Let’s check out hedge fund activity in other stocks similar to The Western Union Company (NYSE:WU). We will take a look at Camden Property Trust (NYSE:CPT), ICON Public Limited Company (NASDAQ:ICLR), Fortune Brands Home & Security Inc (NYSE:FBHS), NIO Limited (NYSE:NIO), Dr. Reddy’s Laboratories Limited (NYSE:RDY), 10x Genomics, Inc. (NASDAQ:TXG), and Crown Holdings, Inc. (NYSE:CCK). This group of stocks’ market values are closest to WU’s market value.
Ticker | No of HFs with positions | Total Value of HF Positions (x1000) | Change in HF Position |
---|---|---|---|
CPT | 26 | 336306 | -6 |
ICLR | 24 | 590357 | 3 |
FBHS | 34 | 395135 | 3 |
NIO | 30 | 567819 | 14 |
RDY | 12 | 173335 | 1 |
TXG | 19 | 313211 | -1 |
CCK | 51 | 1239713 | -5 |
Average | 28 | 516554 | 1.3 |
View table here if you experience formatting issues.
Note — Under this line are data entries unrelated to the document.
151,145,108,147,149,145
150,145,108,147,149,145
150,146,109,149,150,146
=> 146

135,136,99,127,135,134,119
135,140,152,133,130,106,137
106,126,128,138,109,128,128
=> 126

129,137,130,125,104,115
134,106,119,114,132,130
133,111,120,118,132,132
=> 111

114,133,153,118,152,111,148
127,140,134,128,105,150,128
130,128,136,128,108,151,128
=> 128

143,146,157,102,149,141,113
107,106,155,149,104,151,153
109,107,154,150,105,154,155
=> 107

131,127,125,127,134,129,125
132,128,127,127,132,129,127
145,131,118,121,156,132,118
=> 131
---
124  140  133  110  133  119  138  116  113  137  127  139  128  145  156
142  125  142  147  131  153  135  133  141  137  136  132  138  118  120
139  124  141  142  131  149  133  130  144  138  134  131  133  117  120
142  125  142  147  131  153  135  133  141  137  136  132  138  118  120
143  126  142  149  131  154  136  135  141  136  138  133  140  121  121
124  140  133  111  133  119  139  117  113  137  127  140  128  146  156
gives 124

133  124  125  139  130  130  119  137  139  134  112  137  134  139  128  138
133  149  143  127  140  137  146  129  132  132  136  120  133  128  137  136
126  117  118  137  115  123  127  124  128  127  149  149  125  130  130  112
132  124  125  139  131  130  119  137  139  134  112  137  134  139  128  138
132  123  124  140  130  129  119  137  139  134  113  139  134  139  128  137
131  147  140  129  137  134  145  126  133  131  136  122  132  128  137  133
130  147  139  130  135  133  145  125  133  130  137  123  132  128  137  131
gives 133

127  136  134  141  139  128  125  123  122  126  137  126  134  132
130  124  128  140   98  130  132  131  128  126  138  140  135  140
132  136  128  136  138  127  128  123  124  125  138  127  132  132
130  124  128  140   98  130  132  130  128  126  137  140  135  140
126  129  117  138  131  110  136  139  133  133  139  143  138  121
gives 127

123  116  110  138  115  135  129  115  128  134
141  127  120  112  116  117  121  130  138  139
130  132  129  120  134  124  127  144  144  131
140  110  129  153  137  120  120  124  135  120
139  141  117  125  111  112  152  122  126  120
125  125  123  139  140  124  132  105  131  132
123  128  129  113  124  108  122  130  150  122
129  121  123  146  134  124  138  121  135  132
115  141  135  143  141  144  118  126  148  126
121  123  110  137  124  141  129  141  123  120
gives 123

136  131  120  117  115  120
119  104  143  131  145  131
135  130  128  120  120  118
142  131  118  117  115  116
134  125  128  120  120  119
135  129  123  122  117  119
136  129  120  119  118  119
110  131  140  147  145  141
137  128  126  119  118  119
138  131  124  118  119  121
110  128  144  147  148  138
136  133  120  119  118  118
gives 136

127  126  111  133  126  127  127  126  127  143  127  133  135  138  128
127  144  129  135  128  127  127  126  119  120  121  133  127  125  131
135  133  108  123  128  134  127  126  119  118  121  148  128  121  128
127  133  112  128  128  130  127  126  119  109  121  133  124  121  128
120  133  114  133  128  127  122  138  119  102  121  124  121  111  128
127  133  114  127  128  131  127  126  118  126  121  150  117  121  128
127  135  135  134  128  127  127  126  119  118  121  133  124  121  137
131  131  109  129  128  130  127  126  119  108  121  138  125  121  128
127  122  114  129  128  127  127  130  119  107  121  131  124  116  128
127  112  117  133  128  127  127  126  119  118  121  122  124  121  128
127  133  144  137  128  127  127  126  121  118  121  124  124  121  138
127  133  131  133  128  127  127  126  119  122  121  133  124  131  134
gives 127

143  140  140  143  106  117  115  117  134  103
143  137  120  136  134  122  122  129  116  124
108  113  111  108  135  127  129  129  114  138
136  134  135  137  111  119  118  118  131  109
112  117  114  111  135  127  129  130  115  136
102  109  107  103  140  129  132  132  111  144
144  141  142  144  105  117  115  116  136  101
127  136  140  137  132  138  136  139  146  137
103  110  106  103  141  129  131  132  110  144
103  109  105  104  140  128  130  130  110  143
143  138  136  135  137  134  136  134  128  133
gives 143

123  127  135  123  130  140  119  117  128  130  137
127  127  130  125  121  136  133  117  132  134  128
125  126  126  120  132  132  128  120  120  124  129
128  122  124  128  120  138  118  124  121  125  146
129  125  115  126  120  118  131  137  122  130  131
131  131  131  130  119  136  115  125  123  126  133
128  130  114  135  134  126  122  136  125  131  127
125  128  127  123  131  135  124  132  133  124  136
132  123  128  129  127  131  136  106  134  132  130
128  135  128  121  132  123  111  125  117  126  134
124  126  139  123  124  129  121  122  115  126  135
123  126  121  125  130  126  133  129  135  130  124
gives 123
---
125	134	121	127	128
125	136	126	131	127
134	138	152	140	144
: 131

103	138	128	141	134	112	138
131	131	115	149	134	128	138
: 128

151	129	139	151
129	151	139	129
: 139

152	109	111	123	138	131
114	148	139	146	130	125
111	150	140	142	129	125
: 130

115	129	118	132	145	133	131
124	119	128	134	136	106	121
116	111	110	136	133	128	120
: 106

122	136	121	124	127	146	120
127	145	109	122	133	141	103
: 141

101	98	131	114	134	131
141	141	112	128	107	109
: 107

100	147	107	103	111
128	130	138	123	115
: 123

113	124	120	135	128	140
117	126	121	125	138	137
132	132	114	129	139	155
: 138
---
[[147 117 120 117 150 111]
 [133 131 121 149 122 127]
 [117 128 129 138 113 124]] out 128

[[106 127 122 122 153 132 146]
 [119 157 148 121 111 103 154]
 [131 112 102 107 115 124 115]] out 112

[[133 150 150  99]
 [148 146 146 100]
 [145 148 148  99]] out 148

[[126 151 137 135 114 129]
 [113 125 138 138 125 117]
 [136 132 122 121 129 130]] out 132

[[125 132 157 144]
 [153 131 128 127]
 [149 153 130 128]] out 153

[[110 121 107 138 125]
 [111 124 103 150 123]
 [123 102 120 123 128]] out 102

[[130 127 141 126 143 142 115]
 [140 125 124 104 119 119 134]
 [133 127 116 118 118 118 144]] out 127

[[138 120 108 137 140 156 143]
 [134 137 129 134 107 111 103]
 [137 128 112 137 126 146 127]] out 128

As you can see these stocks had an average of 28 hedge funds with bullish positions and the average amount invested in these stocks was $517 million. That figure was $623 million in WU’s case. Crown Holdings, Inc. (NYSE:CCK) is the most popular stock in this table. On the other hand Dr. Reddy’s Laboratories Limited (NYSE:RDY) is the least popular one with only 12 bullish hedge fund positions. The Western Union Company (NYSE:WU) is not the most popular stock in this group but hedge fund interest is still above average. Our overall hedge fund sentiment score for WU is 63.2. Stocks with higher number of hedge fund positions relative to other stocks as well as relative to their historical range receive a higher sentiment score. This is a slightly positive signal but we’d rather spend our time researching stocks that hedge funds are piling on. Our calculations showed that top 10 most popular stocks among hedge funds returned 41.4% in 2019 and outperformed the S&P 500 ETF (SPY) by 10.1 percentage points. These stocks gained 33% in 2020 through the end of August and beat the market by 23.2 percentage points. Unfortunately WU wasn’t nearly as popular as these 10 stocks and hedge funds that were betting on WU were disappointed as the stock returned 9.1% during the same time period and underperformed the market. If you are interested in investing in large cap stocks with huge upside potential, you should check out the top 10 most popular stocks among hedge funds as many of these stocks already outperformed the market so far this year.